Biking the Prosecco Wine Zone of Valdobbiadene




Prosecco Wine Road

treviso-icon-valdobbiadene This week I have been riding in the Valdobbiadene area and Colli Congeliano hills while taking a few breaks, the one wine you will continue to encounter is Prosecco.  I have been learning alot about wines in the past years; one thing is that a style of Prosecco has been made as far back as the 1100’s,  but the wine does not resemble today’s version.

Prosecco as we know it today can trace its roots back to the 1868 with the founding of the Carpené Malvoti winery by Antonio Carpené, a winemaker and a chemist. He began to make his Prosecco in large tanks instead of allowing the fermentations to occur in bottles. This was possible by using  pressurized tanks, that had been created in France, to make wine, this is now known as the Charmat (named after the inventor) style.  In order to list the DOC name on the label, the wines must be at least 85% Prosecco grapes with up to 15% being Pinot Bianco, Pinot Grigio, Chardonnay and/or Verdiso. A maximum limit of 10% was set only for the use of the Verdisio grape. Wines must be at least 10.5% Alcohol by volume. Now the rules have changed and for a Prosecco to be labeled a Prosecco it must have orginated in the Colli Conegliano and Valdobbiadene Zone-  Any wine made outside this zone is now must be labeled vino fizzate.

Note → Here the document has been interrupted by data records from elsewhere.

Points, in no order, along strands that fork, close into loops and pass close to each other.
Two points are linked if the straight distance between their rows is under 63.5.
buv: 16	-6	2	13	-9	-9	-33	8	-12	15	20	-1	2	-14	7	33	-29	19	-23	53	8	15	17	-8
zivis: 38	3	-18	-5	0	-21	-19	4	-1	26	11	13	-4	13	7	9	-2	18	-19	29	-1	-1	-5	-8
mafo: 18	18	7	26	-17	-5	-15	-1	-18	-13	-7	-12	-18	4	-8	26	5	-10	-10	18	13	18	31	23
mup: -21	21	-23	27	29	33	-7	9	21	-15	2	-12	4	9	36	0	15	-23	23	-16	-20	-14	-20	13
Donak: -7	7	-4	13	10	12	-2	6	33	38	23	2	23	-9	-6	12	-13	8	15	-20	-8	-16	7	-9
gine: -16	-5	-10	24	23	24	18	1	14	23	23	5	34	-11	-16	22	-18	24	25	-35	1	-17	-1	-19
Noza: -20	4	14	11	1	3	6	-3	8	16	27	-20	23	-30	16	-11	-22	11	-3	4	-17	-1	-3	12
zud: 5	3	-5	-24	13	-41	-10	19	8	26	2	-8	12	-11	-11	-4	-34	24	-20	31	-5	22	-9	-29
pir: -1	-7	1	2	-2	22	-16	1	-21	25	14	12	22	3	-12	24	-2	16	6	-3	-11	-4	14	-4
Livi: -12	-2	-2	-13	14	29	23	-19	2	-29	-7	16	-14	17	32	-20	21	-12	24	-14	4	-20	-37	20
Disis: -15	21	-1	32	8	28	0	-1	10	-19	13	-17	-4	-13	28	4	11	-15	-1	-16	-23	-18	-12	23
Lezo: 16	-16	6	-15	0	-28	-18	22	15	9	17	7	-13	10	-4	9	-21	7	-16	33	14	37	2	-13
pogu: 22	11	14	-5	-23	-2	-2	7	30	2	15	8	-11	-2	0	16	6	-3	-15	-12	-24	-14	1	14
nuki: -14	20	-5	16	-22	43	-4	-2	0	-53	-24	-7	-9	5	-6	-8	33	-14	10	-5	-12	-8	-10	11
gamu: 14	3	9	-1	4	-3	-9	-4	-33	-9	11	-6	-9	0	4	-8	14	-21	-3	17	2	30	13	-18
maf: 6	-9	14	-19	25	7	-20	10	-30	26	12	24	-9	14	-21	-7	20	6	3	19	13	33	16	-22
todud: -5	-18	22	6	-9	-8	-9	27	-10	15	16	4	20	-28	2	17	-27	19	-18	39	6	2	24	-24
vafup: -9	12	-14	-7	14	26	7	17	40	-30	-31	18	11	10	4	-20	6	-2	36	-43	-18	-5	-13	-13
nebu: 11	1	11	12	-1	-28	3	-21	0	15	1	-27	-14	-10	9	11	-11	-31	-20	12	-5	-5	10	-27
dukem: -26	-10	-19	14	24	-20	4	-14	-13	5	-41	1	5	-16	0	8	-8	-30	-4	-22	12	-24	-10	-10
zeto: -9	-17	15	-30	11	-9	22	-23	-20	-14	16	10	-20	-5	4	-16	3	-19	-3	3	25	24	-7	7
Risu: 15	2	-9	17	-11	-12	-29	5	7	2	13	-18	3	-11	-9	24	-22	29	-47	56	1	25	-16	4
sokez: -18	-2	6	-13	13	40	5	-15	-31	7	13	1	19	-7	-10	-26	18	7	24	-9	3	4	3	-4
mados: -22	-2	-22	24	37	-6	22	-4	-33	-4	-31	16	11	-35	-14	9	-13	-10	2	-38	27	-22	-4	-10
kan: -22	-16	-2	8	-2	30	3	-11	-28	-20	-1	-7	-16	17	-22	-1	30	3	12	9	13	8	11	12
mavik: -3	-7	17	8	-9	0	5	-9	-10	24	22	-11	23	-36	3	5	-26	14	-9	18	-2	-7	23	-4
Raba: -20	-10	-1	24	10	16	-8	-3	-30	-17	-22	0	11	0	-2	9	2	-19	-3	-8	-13	8	9	2
vev: 1	-5	-8	9	-13	-11	-10	2	18	14	-32	3	-1	11	-7	9	-2	-8	3	-22	-14	-26	3	-16
sedi: 30	18	3	-8	-17	-23	11	-11	3	-1	-19	-17	-13	-1	16	5	-10	-27	-8	-2	-3	-20	3	-11
seg: 8	-18	-4	-5	19	-2	7	4	-39	22	-6	16	-9	20	-15	-18	18	-2	13	9	33	22	14	-18
fose: -7	25	12	25	-25	10	7	-3	26	-10	19	-28	-4	-17	24	9	-5	-14	-14	-17	-8	-22	-17	32
vemo: 31	20	0	-22	-24	-33	2	-9	15	4	4	-12	-12	-2	16	8	-13	0	-26	18	-13	-7	-8	-13
komim: -21	-11	-17	25	17	6	25	-8	-25	13	-14	-4	30	-45	2	14	-17	4	7	-20	25	-39	-3	-12
Vemi: -4	-2	4	31	-22	2	10	-6	14	9	11	-37	-14	3	10	12	-8	-9	-22	-5	-4	-36	2	39
pefod: 6	-6	-1	4	-5	10	-10	-3	-23	-25	-9	-5	-30	31	-32	11	25	-5	3	22	2	13	17	9
guzi: 41	12	-34	-6	19	-29	5	4	9	13	-25	29	-16	10	-16	5	4	1	6	-12	24	-11	8	-34
Vita: 5	5	5	9	12	-12	-8	3	-35	14	-11	0	-1	-13	0	1	-8	-17	2	11	11	5	19	-23
togin: -15	10	-8	7	-11	30	-8	23	32	-25	-16	13	17	18	-8	-13	0	-1	26	-27	-34	17	-1	-15
zul: -26	3	1	5	34	23	14	-4	-30	14	-10	9	20	-9	11	-28	16	4	26	-18	9	-8	-8	2
zamo: 4	-9	5	-21	11	9	-4	9	-20	28	12	18	20	-10	-17	-20	18	23	0	20	16	31	2	-14
zub: -5	12	6	-23	-3	-23	14	-15	7	17	4	1	16	-18	3	-15	-11	-1	0	-15	10	5	-14	4
Dolu: -7	1	-10	-20	-19	-17	15	-14	17	18	21	-28	17	-4	8	-2	-34	16	-22	19	-16	-1	-19	-11
temos: -6	-18	22	-17	13	-2	5	-7	-2	-10	27	2	-3	-17	1	-20	-6	7	-8	0	8	36	7	14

The old style of Prosecco was a faintly effervescent wine that was made and consumed locally (similar to Moscato d’Asti). The wine is made from the prosecco grape (thought to hail from two possible orgins, one group contends it originated in the region of Friuli, another group believes the grape from the Friuli started as the Serprino grape, that was brought north by the Romans to the town of Este, that sits at the southern portion of the Eugenai Hills). The prosecco grape is a white grape that naturally ripens very late in the season, so growers were forced to wait until late in the harvest season to pick the grapes. The winemakers would crush the grapes and then their fermentations would be initiated. However, in the days before temperature control, winter would set in and the lower temperatures would halt the fermentation. The wine was then bottled. When the temperatures warmed the following spring, there would be carbon dioxide bubbles trapped in the wine giving it a light fizzy quality. Because the fermentations were not complete, the wine often was sweet from residual sugar left in the wine. That is, the yeast cells were killed by the cold before they converted all the sugar in the must to alcohol and CO2.

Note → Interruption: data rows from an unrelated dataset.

Points on a hilly landscape, in no order, each with its height.
From any point a ball takes the steepest step (drop divided by distance) to one of its 2 nearest points. It stops when none of these is lower. Distance is the straight distance between rows; heights are no part of it.
duzom: [-1 9 -20 -31 36 13 8 26 1 4 -10 16 -26 21 4 35 -25 10 -11 -7 17 45 -8 4 12]  height 6.18
rukim: [5 11 -10 -23 -7 -8 -17 -16 -34 -17 -19 -31 19 34 21 9 10 -9 18 -29 -3 -9 47 15 30]  height 2.98
nef: [-36 -8 7 -6 29 22 33 8 -1 54 -48 30 -13 3 35 15 -19 -12 26 0 35 27 -5 7 -11]  height 7.36
Nuval: [2 -30 45 46 -10 16 -1 -42 -28 54 -29 9 -2 -14 -19 35 20 -13 -30 17 12 30 4 31 13]  height 1.40
Gel: [-18 -4 -31 -5 18 -23 -12 4 14 35 -34 12 26 -8 55 -7 -18 -2 50 -14 -23 -4 15 1 -4]  height 6.45
tik: [-19 20 -29 -40 26 -16 -5 -30 8 -1 11 8 -36 9 17 -40 18 22 34 9 4 -8 -11 15 55]  height 2.30
Ran: [-6 -19 8 14 -23 39 -29 -5 32 13 -12 -21 17 47 13 -2 21 -1 4 -38 -8 -6 7 14 15]  height 1.79
samu: [10 -31 40 36 -37 27 -14 -33 1 2 -11 -39 9 36 -3 6 38 -17 -2 -5 -11 -42 14 26 -2]  height 1.25
Dera: [-23 -8 6 18 20 30 21 0 -13 28 -24 14 -9 9 19 21 -3 -12 -4 25 28 1 4 0 0]  height 6.97
feb: [-5 15 -19 -16 22 -34 -19 -11 -39 3 -8 10 7 8 4 44 -31 4 -19 -19 -6 44 32 -8 18]  height 5.05
nuz: [-29 -15 15 -28 6 10 22 8 15 1 11 -5 -41 9 -19 -24 17 10 42 -30 15 -12 -57 8 3]  height 3.49
Teko: [-26 17 -32 -43 29 -28 1 -2 -3 -3 8 18 -30 -7 1 -9 -15 12 20 -4 -3 23 -6 4 30]  height 2.71
Voti: [-10 23 -24 -4 15 -26 -13 8 0 3 9 23 10 18 28 8 -37 3 -28 -4 -8 68 37 -4 29]  height 4.48
luz: [15 10 -5 -11 -9 -23 -15 47 -7 -21 11 2 36 -5 -8 -5 -43 4 -10 -32 1 33 4 -26 -29]  height 4.94
nepu: [-9 -19 11 1 -7 39 -9 21 24 -8 -8 -15 16 29 13 -22 12 0 4 -20 16 -25 -7 -7 -6]  height 2.29
zofen: [-7 5 28 -22 0 -16 4 -44 -45 29 -19 -14 -24 -13 -24 33 17 0 36 -27 -15 -8 -14 12 2]  height 8.52
siluv: [40 -8 -7 30 7 52 1 30 23 -16 24 20 20 5 -4 23 -4 11 -51 42 19 -11 -16 -18 -18]  height 2.49
nom: [8 29 -12 -9 33 25 37 56 54 -18 2 4 -34 15 13 -24 -17 9 2 17 40 37 -4 -4 -13]  height 4.47
zusu: [29 4 19 38 -1 -2 -2 -27 -36 -9 0 5 12 -3 -22 51 13 -14 -60 49 -2 -3 50 9 7]  height 6.27
kogab: [42 -1 4 15 12 28 17 16 -18 -41 22 18 18 -2 -30 35 4 18 -50 37 35 -16 -20 -26 -10]  height 1.36
vuvem: [-9 28 -24 -51 30 -33 6 33 9 -32 18 3 -34 -4 -11 -16 -24 23 27 -20 9 34 -21 0 11]  height 1.80
sil: [1 -6 10 0 15 50 34 38 36 -20 26 -1 -28 10 -27 -14 13 21 -7 14 38 -5 -46 -4 -8]  height 2.89
semiz: [25 1 -9 -16 3 -12 -7 24 -19 -50 16 -17 25 -12 -12 15 -1 10 -3 -5 -6 -33 -7 -19 -22]  height 3.77
rida: [-18 8 31 26 -18 -2 35 -30 -21 13 33 25 -23 -25 -41 2 -2 -8 -67 45 28 37 -11 -3 17]  height 5.48
zav: [-11 0 34 10 -27 10 48 22 11 -19 34 10 -21 -33 -40 -36 -9 -10 -29 22 28 18 -35 -9 -26]  height 4.23
gole: [-3 18 6 38 -1 -40 -20 -70 -25 63 -23 15 7 -19 13 46 -22 -18 1 27 -43 20 28 11 29]  height 3.87
Bupug: [-1 23 -25 -37 -4 -29 -18 -51 16 -13 34 -5 -27 10 8 -60 44 17 23 5 -10 -23 -6 15 57]  height 1.82
borik: [5 20 -31 25 -18 -15 -20 38 29 11 17 20 20 -25 29 -28 -33 5 -31 19 -30 25 15 -4 -17]  height 3.20
keto: [-22 0 23 -25 13 10 36 18 5 -37 14 -18 -27 -2 -26 -26 15 -2 32 -9 32 -21 -29 -12 -9]  height 2.85
duf: [-28 12 21 13 -9 -8 22 -41 -11 19 27 8 -29 -20 -33 -3 3 -14 -19 18 8 21 -13 6 11]  height 4.85
Dek: [13 -25 19 17 17 28 -3 -35 -24 55 -56 6 -5 -2 16 52 14 -8 -2 22 2 -12 17 27 -4]  height 2.87
kini: [11 11 -26 -23 -25 -27 -21 46 -11 -43 1 -10 43 16 10 -19 -18 7 12 -36 5 9 26 -28 -13]  height 4.37
zotig: [10 -40 36 37 -26 31 -19 -19 -10 44 -29 -12 18 13 -10 38 25 -13 -30 -14 2 15 10 20 2]  height 1.49
Foto: [25 12 -3 23 -20 -21 -29 -33 3 -23 33 -16 0 -6 -7 -4 27 4 -16 27 -37 -37 27 11 17]  height 4.13
vonu: [27 3 -8 -8 -12 -38 -18 -25 -26 -34 19 -23 10 -11 -26 13 11 5 -9 4 -35 -39 16 -11 -10]  height 4.19
duk: [-30 8 26 32 -38 8 35 -21 12 -13 50 7 -11 -23 -12 -52 9 -16 -34 38 -4 -5 -5 -11 0]  height 5.10
kade: [3 -10 -18 -28 13 25 -22 11 13 -22 -15 -23 1 36 21 -16 37 10 24 -15 14 -48 3 6 15]  height 2.79
mar: [-24 -30 13 1 -20 -7 3 5 23 49 4 20 -26 -14 -17 -1 -19 9 -8 -40 -7 59 -50 3 -11]  height 8.49
vap: [21 -9 -29 3 25 -21 0 47 0 -1 2 21 6 -56 -4 8 -42 0 5 16 -5 -12 -18 -25 -54]  height 6.80
zit: [7 -8 -11 -4 17 29 -9 53 38 -20 -8 -10 9 14 20 -21 -2 17 28 -9 10 -25 -12 -11 -29]  height 2.86
vokim: [2 -3 9 4 36 17 23 -5 -47 11 -34 19 -9 -1 -14 53 6 -10 -18 40 30 -11 18 6 -3]  height 6.65
feza: [-8 14 -10 -1 -42 -38 -18 1 1 -31 40 0 22 -33 -13 -32 -18 2 -31 -8 -39 1 8 -27 -9]  height 2.27
zapat: [-39 -6 20 1 -10 2 23 -25 1 20 11 3 -28 -17 -21 -24 7 -7 23 -8 3 -5 -31 6 5]  height 4.18
nisi: [-18 -4 24 12 -21 25 24 21 42 -11 34 -7 -26 -15 -34 -33 1 6 -13 3 14 3 -49 -4 -17]  height 3.64
Tadas: [-18 -9 18 32 -49 5 11 -11 13 -6 22 -1 12 -23 -6 -35 12 -18 -23 15 -14 -19 5 -7 -23]  height 5.37
Vemib: [14 5 7 -21 17 31 32 44 23 -60 24 -11 -10 24 -19 -29 1 8 6 -2 34 -16 -29 -12 -8]  height 2.25
nagu: [-11 13 -10 -19 -17 -20 5 26 -14 -36 -11 -2 36 18 33 -49 1 -12 30 -19 20 -1 40 -11 -6]  height 3.95
lemuv: [-4 -8 11 23 7 19 9 -46 -28 58 -58 10 7 10 24 46 0 -21 2 0 9 30 25 19 27]  height 3.23
gaba: [28 -8 -7 38 -15 37 -16 -10 19 -17 21 -10 21 12 14 1 31 -4 -35 41 -14 -55 22 2 -1]  height 3.81
Ledo: [21 9 15 25 20 -7 1 -41 -42 17 -16 14 -9 -17 -3 56 5 -11 -29 56 6 -14 44 12 13]  height 6.42
fen: [-7 -18 -10 -4 11 -2 4 19 -12 22 -16 13 10 -37 -11 14 -12 -9 17 -2 2 -21 -2 -10 -46]  height 6.19
Zizub: [27 0 -4 16 -6 14 -30 -36 -1 14 -5 -18 11 45 17 25 17 -3 -15 -8 -22 -2 48 30 36]  height 2.33
Ninep: [22 -27 -8 -17 11 -6 -18 22 -14 2 -2 -1 15 -7 -37 42 -24 18 -13 -36 -6 15 -26 -13 -26]  height 6.58
fis: [-19 15 35 19 -41 -19 40 10 -6 -20 38 18 1 -53 -22 -46 -20 -20 -35 36 -7 10 -4 -22 -27]  height 4.76
Misi: [24 -16 -1 -4 -6 10 -1 59 13 -16 9 -5 21 12 -17 18 -29 13 -21 -37 6 26 -20 -15 -30]  height 5.68
virek: [-5 0 12 0 -43 3 11 16 -20 -16 -20 -20 47 9 23 -32 2 -29 22 -35 12 -10 37 -8 -19]  height 3.66
sivom: [-16 -15 0 1 -10 -39 -18 -26 -11 44 -24 -12 2 -34 26 -9 4 -8 65 -27 -35 -16 -24 0 -7]  height 7.40
dap: [-4 26 -35 13 -22 -34 -24 15 20 -14 39 23 17 -27 8 -53 -25 10 -23 16 -27 0 13 -11 -3]  height 2.66
nik: [23 7 -23 -14 7 17 -37 -20 -10 -18 -12 -27 9 58 26 18 28 10 1 -23 -16 -12 35 19 45]  height 2.64
Sen: [29 24 -38 -41 28 -21 -18 49 34 -54 36 -2 -24 7 -17 -22 -26 35 5 -21 -1 18 -26 -18 3]  height 0.85
dito: [-24 -2 -12 5 9 -9 -3 -29 17 38 -27 12 -4 -12 39 -15 -3 -6 47 -15 -21 -6 -14 12 20]  height 6.94
lesig: [4 -20 16 18 -33 21 -20 -27 26 1 -19 -35 17 34 19 -22 41 -6 26 -16 -10 -50 15 8 14]  height 1.42
zuno: [6 14 -10 -27 -15 17 -5 58 37 -54 20 -21 20 39 15 -53 7 12 4 -26 25 6 -2 -14 4]  height 2.26
bubi: [11 5 30 40 -22 19 15 -36 -18 9 23 12 2 -5 -35 16 17 -11 -64 46 14 16 18 4 14]  height 5.97
Bovet: [-18 13 -45 -22 16 -57 -24 4 -15 8 -16 3 17 -24 41 -14 -22 4 50 -12 -25 2 12 -2 -6]  height 5.98
Vubuf: [16 9 -23 -27 19 5 1 0 -4 -48 10 -24 0 10 5 -9 17 15 11 7 6 -51 5 -3 5]  height 3.24
kogo: [17 0 -3 26 -12 15 -16 -35 23 -24 25 -21 -10 11 4 -17 46 3 -10 40 -19 -62 15 25 22]  height 3.98
dusim: [4 -8 13 46 -8 -8 -17 -57 -16 61 -34 6 31 1 41 31 -11 -25 -4 9 -21 21 41 24 13]  height 3.59
vupu: [-10 25 -33 15 0 -34 -25 9 20 16 23 26 15 -18 24 -2 -48 -5 -28 9 -28 54 30 -6 8]  height 3.90
bev: [-9 -13 11 5 -11 -10 0 -3 -13 1 0 0 17 -21 -11 -6 2 -18 8 -7 -18 -17 -5 -7 -26]  height 5.74
kogi: [-13 23 1 -14 -39 -39 -1 -47 16 -19 45 -14 -8 -4 -9 -66 26 -8 24 5 -19 -19 -2 10 35]  height 1.46
fumut: [11 -1 -37 6 17 -15 -9 60 35 3 -9 26 20 -34 33 -6 -41 1 0 13 -17 -6 -8 -21 -56]  height 7.30
mozif: [29 15 -21 -35 14 3 2 51 28 -60 23 -19 8 23 -4 -21 -4 22 8 -19 19 1 -21 -21 -5]  height 1.62
kir: [-3 -2 4 -12 -25 -19 -4 -17 -17 -14 -29 -33 22 21 17 -12 15 -11 53 -47 -2 -16 34 1 4]  height 3.31
rur: [-12 20 -1 -1 -32 -38 -1 -30 -8 -18 45 -5 -1 -22 -15 -41 5 -5 -10 9 -26 4 14 -9 14]  height 1.85
foni: [3 -35 14 -3 -5 0 -15 14 -2 24 3 14 -4 -2 -52 30 -23 13 -24 -43 -3 60 -42 -4 -11]  height 7.60
kob: [-39 -24 -6 -11 29 12 14 -6 25 71 -61 29 -29 3 33 28 -20 7 32 -14 0 38 -37 15 9]  height 7.85
tenib: [-7 -32 27 20 0 -1 15 -30 -35 61 -34 23 -15 -37 -26 39 15 -17 -4 23 15 12 -12 17 -14]  height 2.19
Kal: [-22 1 1 -50 20 -18 1 -28 -35 30 -39 -11 -38 4 0 26 11 -4 50 -36 -18 3 -24 11 19]  height 8.19
vunit: [-2 3 15 -15 37 53 36 18 -5 -28 12 5 -32 16 -30 4 17 11 -18 28 48 -19 -28 0 10]  height 3.04
Sigir: [12 12 -10 -19 40 26 29 48 33 -1 6 10 -36 23 -13 15 -28 24 -15 3 28 48 -25 5 0]  height 5.34
Fik: [-10 -9 -9 -32 23 -26 -14 -19 -31 19 -40 -3 -12 -16 13 14 15 2 67 -35 -29 -34 -22 3 -13]  height 7.79
zarag: [-5 17 -32 -14 23 -51 -20 9 -34 -3 -15 13 24 -14 18 22 -33 -5 12 -9 -15 14 33 -16 -6]  height 5.50
raku: [-7 7 -12 -17 30 21 24 58 62 -9 -17 -5 -21 -1 19 -30 -10 5 28 5 33 -1 -27 -12 -44]  height 3.62
nese: [23 -8 -19 35 2 42 -28 27 22 -8 14 9 31 14 15 19 9 5 -42 30 -14 -20 10 -7 -12]  height 3.35
rov: [19 -9 56 7 -9 -29 4 -66 -46 26 -44 -28 -21 -8 -22 42 21 -20 47 -20 -32 -24 2 27 3]  height 8.74
Dudi: [-1 -31 56 37 -38 22 -9 -35 -3 35 -34 -31 17 34 -3 15 30 -16 4 -31 -2 5 12 23 13]  height 0.98
Sud: [23 15 -7 -13 40 37 27 21 -14 -25 15 13 -17 18 -15 39 2 16 -35 49 33 -24 -15 -10 2]  height 2.31

For each start below, name the point where the ball stops.
Foto => kogab
foni => Zizub
vonu => Dudi
sivom => kogi
kob => kogi
Voti => kogi
Sigir => Dudi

There are some differences between the Conegliano and Valdobbiadene areas. Conegliano wines are from the lower lying areas and they tend to be a bit fruitier especially showing more of a peach quality than a citrus one. The ones marked Valdobbiadene are from the higher elevations and tend to be crisper and citrusier. I prefer the Valdobbiadene wine because the crispness and refreshing nature of these wines is, in my opinion, one of its most positive characteristic.  

Santo-Stefano-Processo-Wine-road

A smaller area also exists within the Valdobbiadene DOC zone called Cartizze, this wine is considered one of Italy’s “Grand Cru”. The vineary is made up of  about 205 acres the has become the source for the very best grape, that Prosecco has to offer. The wines are big, well made, and more serious, also the alcohol content must be at least 11%.  These wines do not fit into the usual Prosecco mold in terms of style, price or when to drink them, instead they are similar to lower level Champagnesand priced accordingly.  These wines are worth trying, and here in the Veneto we tend to use as a special occasion, where as best part of Prosecco is its refreshing qualities as an inexpensive aperitif.
If you are visiting the Veneto this area is one of the "not to miss" if you like biking or prosecco.